The Breakout Economies of the next decade, by Tariq Ali Asghar

Most economists are making hyped predictions about across-the-board growth of BRIC nations (Brazil, Russia, India and China) through 2050. The common prediction is that the next century is poised to bring “Asian greatness”; and East will rise again in its glory which existed many centuries back. The general trends of the decade preceding the 2008-2009 financial crisis, point toward some degree of “convergence” trend showing that the emerging economies (BRIC in particular) are catching up fast with the developed economies. This momentum may not continue with the same thrust as predicted by vast majority of economic and financial analysts due to the following reasons:
(1)-The World economy and the stock markets are highly globalized and integrated. At the best, the general trend will be sluggish growth, due to emerging Sovereign debt crisis, and sideways markets. This trend will keep under check the growth of most emerging economies.
(2)-The growth of BRIC economies is driven by divergent factors. For example Brazil and Russia are exporters of energy (Oil, Gas) while China boosts its growth from exports to Europe and the US. India is mainly exporter of Information Technology. The trends witnessed during the decade of great growth 1998-2008 may not repeat. For example, Chinese exports may decline due to cooling economies of Europe; the Oil exporting economies of Russia and Brazil might find hard time due to rising costs and lowering price (profits); and India may face some shift of its Information Technology exports to Philippines, Malaysia and Indonesia.
(3)-The predictions for time period exceeding ten years are like fairy tales. It is not possible to make good predictions beyond one business cycle, typically five years or two business cycles at the most. Reports like Global Trends 2050 are less realistic.
(4)-Some breakout economies with promising track-record, often ignored by economists, may show double-digit growth in the next decade: Nigeria, Bangladesh, South Korea, Czech Republic, Poland, Thailand and Philippines.
Overall, the growth of emerging economies will be uneven, unpredictable and in line with key macroeconomic trends; deviating substantially from the current predictions of majority of economists and financial analysts.

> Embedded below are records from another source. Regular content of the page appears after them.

Each row of a before or after table is a point. One or more steps were done to the points. Then noise was added and the rows were shuffled. The steps act on columns, c1 being the first. What was done? A step turns or swaps two columns, mirrors them in a line or flattens them onto one, adds a multiple of one to another, or multiplies or shifts one. Angles are multiples of 10 degrees, from the lower column toward the higher: turns from -170 to 170, lines from 10 to 170 but not 90. Use the fewest steps. Two steps may share a column if one is a turn and the other turns, adds or multiplies; they go together, in the order done. Otherwise the lowest column goes first.

Before:
-56	-20
-14	17
36	21
14	-50
44	37
-72	-11
29	-9
42	41
-36	-34
-36	66
After, 10 rows:
-62	37
30	-31
-22	44
26	-51
33	44
31	-47
-22	-11
-54	-50
27	0
-45	40
Steps: mirror c1 and c2 in the line at 170 degrees

Before, 10 rows:
-9	41	-19
15	12	74
17	11	-19
-32	29	-11
-16	60	-31
-30	51	-28
-3	-39	-1
-80	24	58
-39	-33	69
-4	18	56
After (10 x 3):
96	43	-25
28	38	-51
-1	-24	-2
5	79	33
15	34	-76
19	73	42
28	48	23
60	-11	-52
-21	29	11
2	61	20
Steps: turn c1 and c3 by -160 degrees; shift c2 by 20

Before (13 x 4):
-24	26	27	-14
-8	-48	16	-57
-25	-47	-15	22
7	10	-24	-33
-1	-22	8	1
-39	19	-14	-14
-29	-9	-22	27
-27	7	8	-10
-7	10	46	-27
-27	4	25	28
-40	-12	-31	0
1	23	7	-45
-61	-47	41	-7
After:
-17	-93	-16	22
-18	17	11	-12
5	21	-23	-35
-6	18	46	-27
-18	7	29	27
-2	-45	6	5
-26	-24	-32	-1
-26	36	-14	-10
-14	51	26	-11
-7	-94	14	-54
2	44	6	-46
-22	-20	-22	28
-42	-92	42	-5
Steps: multiply c1 by 0.7; multiply c2 by 2

Before:
4	11	-44	27	13	-15
20	27	-27	4	6	27
-1	45	-52	11	12	-15
6	45	-28	25	14	-14
-7	26	95	-24	34	27
12	29	-64	-27	10	16
30	41	-38	29	25	10
8	6	16	5	-10	-52
-10	5	77	14	-13	34
-14	17	58	1	-7	34
-39	24	85	8	1	34
40	65	-28	6	-12	-3
23	-41	49	24	-19	-34
30	31	-28	19	40	-8
After:
-15	59	14	2	-8	36
1	-22	-64	18	15	-15
-39	85	23	10	0	33
32	-10	-53	45	32	9
6	-2	-52	42	18	-12
-6	94	26	-38	45	25
11	-42	-57	-45	13	15
19	-9	-36	8	7	26
6	-31	-31	44	15	-18
22	23	62	38	-23	-34
32	-8	-38	30	51	-8
39	8	-70	9	-14	-3
7	15	4	9	-12	-53
-10	69	35	21	-19	35
Steps: turn c2 and c3 by -60 degrees; multiply c4 by 1.6; multiply c5 by 1.3

Before, 11 rows:
25	-14	6	15	37	34	27	22
1	-5	-19	-27	9	42	30	-29
46	-12	-12	35	29	11	7	-50
20	-14	4	-18	9	-25	-13	9
-19	26	10	-21	43	34	-29	-18
29	3	-10	-3	-26	20	24	18
50	-14	5	-30	-33	-35	-20	25
5	-4	10	0	-5	-10	3	-45
38	-22	45	13	1	-32	3	-55
35	47	-9	-33	32	-38	-20	-39
34	-25	-5	31	-10	-22	27	-15
After (11 x 8):
35	45	-12	-36	40	96	-23	-13
0	-3	-19	-26	18	14	30	25
51	-12	3	-28	-36	58	-21	-61
23	-15	7	17	34	-62	25	10
33	-25	-6	32	-7	-14	25	27
6	-5	10	-2	-11	31	2	30
26	6	-8	-3	-21	-21	26	-9
19	-15	5	-19	6	42	-9	-34
-21	28	12	-18	41	12	-26	17
48	-12	-14	34	35	-29	5	74
35	-21	46	10	-30	38	4	42
Steps: add -0.7 times c3 to c5; add 1.5 times c4 to c6; turn c6 and c8 by 150 degrees

Before, 10 rows:
-41	-45	-16	55	10	-53	-2	8	-67
-26	16	15	61	25	-88	25	44	43
17	-33	42	9	-27	-45	32	2	-11
35	33	-8	33	66	33	-4	-18	-60
-24	39	-11	-26	14	-83	-27	-46	15
-7	14	9	-8	-1	43	-30	-37	31
67	-36	-16	22	49	51	-29	10	55
12	-8	51	-31	4	-41	33	70	20
19	-4	59	57	11	-13	-29	46	-17
72	76	32	-17	-23	-5	14	87	40
After (10 x 9):
21	-2	20	69	7	-14	-27	12	-18
-21	39	9	-44	16	-78	-25	-23	28
10	-8	78	11	5	-35	40	74	31
74	77	45	27	-23	1	11	85	40
19	-33	35	11	-28	-43	33	-1	-6
-20	17	-33	75	22	-78	26	7	55
33	37	-26	23	69	23	0	-31	-68
-6	16	15	-22	1	45	-33	-27	23
67	-34	-30	23	54	62	-27	-3	45
-43	-45	-53	49	11	-66	3	-21	-55
Steps: add -0.7 times c4 to c3; turn c4 and c8 by -30 degrees; turn c6 and c9 by -10 degrees

Before:
-24	-16	-75	-3	95	-18	18	22	23	0	-13
-18	-30	-1	-15	-5	-11	15	11	5	17	25
-14	-1	-1	-1	32	10	-8	39	-8	-40	25
3	21	7	16	-13	-19	-37	-17	-27	9	24
-12	-4	9	0	-15	-7	-45	0	-22	0	-11
-10	-22	-17	18	-25	6	15	-14	-3	6	0
17	-24	8	20	4	-16	11	16	-3	-2	-1
-8	-22	6	-12	-20	-25	10	-14	-10	-49	-4
9	-12	-20	-22	4	3	1	-5	-21	6	2
-23	14	11	-10	0	-4	10	6	-25	7	-1
After:
-8	6	-20	-12	3	-12	0	-5	-22	5	6
23	-8	11	-2	1	11	10	5	-26	1	6
24	23	-71	0	98	-2	18	21	24	-13	2
-14	29	7	8	5	-9	11	17	-3	0	-3
19	29	-1	-4	-4	-20	16	14	9	24	15
13	8	5	-3	-17	5	-46	0	-22	-13	-1
16	-5	2	3	32	-8	-7	40	-10	22	-42
7	34	6	-5	-22	0	12	-12	-10	-5	-46
-4	3	8	8	-13	29	-35	-18	-30	24	6
10	10	-17	6	-23	-22	19	-11	-4	-2	7
Steps: multiply c1 by -1; turn c2 and c6 by 130 degrees; multiply c4 by 0.4; swap c10 and c11

Before, 12 rows:
14	-46	-8	-14	41	-29	-28	29	11	-19	12	-30
-25	-8	32	-65	35	-71	28	14	-46	19	0	52
-9	-41	-67	-15	30	26	13	34	25	-28	-23	9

DISCLAIMER: The views expressed in this Blog are my personal views/analysis. It does not represent views of any organization or group, for which I am doing consulting or employment. The purpose of this blog is academic and informative; and is not sale of any product or service. The author does not own responsibility (liability) for any information presented in this blog; as investment information tends to change rapidly.